By Sofia Velazquez Pimentel
Researchers from the MRC Laboratory of Medical Sciences (LMS) in collaboration with King’s College London, the Universities of Cambridge, Birmingham, Bristol and others have shown for the first time that commonly recorded demographics and biomarkers can help to predict long-term psychiatric outcomes in schizophrenia.
Schizophrenia is a complex mental condition which usually involved symptoms of psychosis, or trouble distinguishing what is real from what is not in specific situations. Of the ~1 in 100 people who experience schizophrenia, about a quarter will develop a form that is resistant to treatment. Currently, there is no way to predict whether someone will develop treatment-resistant schizophrenia, or TRS, from the first time they experience psychosis. Researchers say ‘this would be important because there is evidence that clozapine, the only treatment licensed for TRS, is more effective the sooner it is prescribed. Yet, in clinical practice, there are often long delays before clozapine is considered’.
Other teams have conducted similar research, attempting to predict the risk of developing TRS. However, many of the current methods rely on data from patients that are not available when the illness first develops (e.g., how many times a patient subsequently needs to go into the hospital, or whether they get better soon). Additionally, current methods often require specialised technology and require a specialised team to analyse the results – both of which are not easily available in a clinical setting.
The latest publication in collaboration with the MRC LMS Psychiatric Imaging Group has developed an algorithm, called Model fOr cloZApine tReaTment (MOZART), which can predict TRS using commonly collected data, such as sex, age and routine blood results.
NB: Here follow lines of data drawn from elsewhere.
a = [-56 -26 -35   9   5   3   4   2 -38  15 -25  18  -2 -32]
The entry just left of the largest entry: -25
The maximum -> 18
The first entry from the right -> -32
The smallest entry: -56
Read off the third largest entry.
A: 9

Questions about the row below.
1) Which number is the largest entry?
2) Which number is the entry just left of 625?
3) Which number is the centre entry?
[779 173 680 625 298 752 542]
1) 779
2) 680
3) 625

Questions about the array below. Counting starts at 1.
1) Give the entry in row 1 and column 3.
2) Give the entry in the bottom-left corner.
3) Give the entry in row 2 and column 3.
4) Give the entry directly above -6.
5) Give the entry directly below 55.
6) Give the entry in row 2 and column 2.
7) Give the entry in row 3 and column 2.
8) Give the top-right entry.
[[-72 -63 -18  -1 -47 -63]
 [-18  -4 -25  49  35 -10]
 [ 16 -33  47  30 -28  22]
 [  5  -7   9  55 -58  -5]
 [ -6  29 -18  -1 -50  -8]
 [-48   0 -70  18 -28   7]
 [ 46  43 -46 -27  -2  53]]
1) -18
2) 46
3) -25
4) 5
5) -1
6) -4
7) -33
8) -63

[[50, 35, 32, 37, 44, 46, 32, 30, 23, 8, 48, 45, 45, 44],
 [51, 39, 47, 36, 45, 51, 42, 53, 26, 11, 46, 45, 44, 46],
 [46, 31, 28, 27, 45, 45, 34, 19, 39, 44, 45, 46, 44, 47],
 [31, 58, 34, 87, 32, 21, 35, 28, 45, 33, 44, 33, 43, 24],
 [46, 39, 42, 37, 44, 46, 41, 42, 38, 35, 44, 44, 43, 45],
 [46, 36, 30, 39, 43, 41, 32, 23, 33, 28, 46, 44, 44, 42],
 [46, 39, 38, 38, 44, 44, 38, 36, 37, 33, 45, 44, 44, 44],
 [47, 46, 59, 38, 46, 51, 53, 71, 40, 35, 42, 44, 43, 47],
 [46, 35, 30, 37, 43, 42, 33, 23, 34, 31, 46, 44, 44, 43]]
The minimum is 8
The entry just right of the smallest entry is 48
Which number is the entry in the top-left corner?
A: 50
Which number is the entry in the top-right corner?
A: 44
The second entry in reading order -> 35
Which number is the bottom-left entry?
A: 46
Which number is the 4th entry, reading row by row?
A: 37
Which number is the second entry on the diagonal from the top-right corner?
A: 44
Which number is the 3rd entry from the end, reading row by row?
A: 44
Which number is the bottom entry of the column that holds the smallest entry?
A: 31
Which number is the last entry, reading row by row?
A: 43
The smallest entry in the first column is 31
Which number is the third entry on the diagonal from the top-right corner?
A: 46
The entry directly above the largest entry is 27
Which number is the third largest entry?
A: 59
Which number is the maximum?
A: 87
The smallest entry in the last row is 23
The entry just left of 71 is 53
The entry directly below 19 is 28
Which number is the second largest entry?
A: 71
Which number is the second entry on the main diagonal?
A: 39
The entry just left of the smallest entry is 23
The entry just right of the largest entry is 32
Which number is the 3rd entry, reading row by row?
A: 32

[ 189.318   68.968 -205.072  121.152   61.591 -173.046   93.849  129.610]
The minimum?
Answer: -205.072
The entry just left of -205.072: 68.968
The maximum is 189.318
The entry just right of the smallest entry is 121.152

Read these off the matrix that follows.
1) Which number is the entry just left of the largest entry?
2) Which number is the 3rd entry on the main diagonal?
3) Which number is the entry in the bottom-left corner?
4) Which number is the 1st entry in reading order?
5) Which number is the largest entry in the first row?
6) Which number is the entry in the bottom-right corner?
7) Which number is the top entry of the column that holds the largest entry?
8) Which number is the entry directly below the largest entry?
array([[-0.2,  0.0,  1.5,  1.4, -0.7, -0.3, -1.9,  1.0,  1.0],
       [-0.7,  0.7,  1.2,  1.0, -1.0, -0.3, -1.7,  1.1,  1.3],
       [-1.0,  1.8, -0.8, -1.2, -0.4,  0.7,  1.5,  0.6, -0.3],
       [ 0.6, -1.3,  1.7,  1.6,  0.2, -0.2, -1.4,  0.5, -0.3],
       [ 0.2, -0.7,  1.7,  1.6, -0.2, -0.3, -1.8,  0.7,  0.4],
       [-1.0,  1.4,  0.7,  0.5, -1.2, -0.2, -1.2,  1.2,  1.4],
       [-1.3,  2.2, -0.3, -0.5, -1.1,  0.1,  0.2,  1.1,  0.9],
       [-1.2,  1.9,  0.2,  0.0, -1.2, -0.1, -0.5,  1.2,  1.3],
       [-1.3,  2.1, -0.7, -0.9, -0.8,  0.4,  0.9,  0.9,  0.3]])
1) -1.3
2) -0.8
3) -1.3
4) -0.2
5) 1.5
6) 0.3
7) 0.0
8) 1.9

Unlike other methods, MOZART can predict treatment resistance from a person’s very first-time experiencing psychosis – which could in future help determine whether someone would benefit from taking clozapine. Future testing would be needed to validate the model to allow it to be ready for the clinic.
“We have put considerable efforts into developing a risk prediction model that eventually could be used clinically. MOZART performs well at low-risk thresholds – which means that it could be used to start low-risk interventions such as close monitoring – and calibrates well both internally and externally – a sign that it can potentially be applied to new samples outside of the ones we have used to develop it.’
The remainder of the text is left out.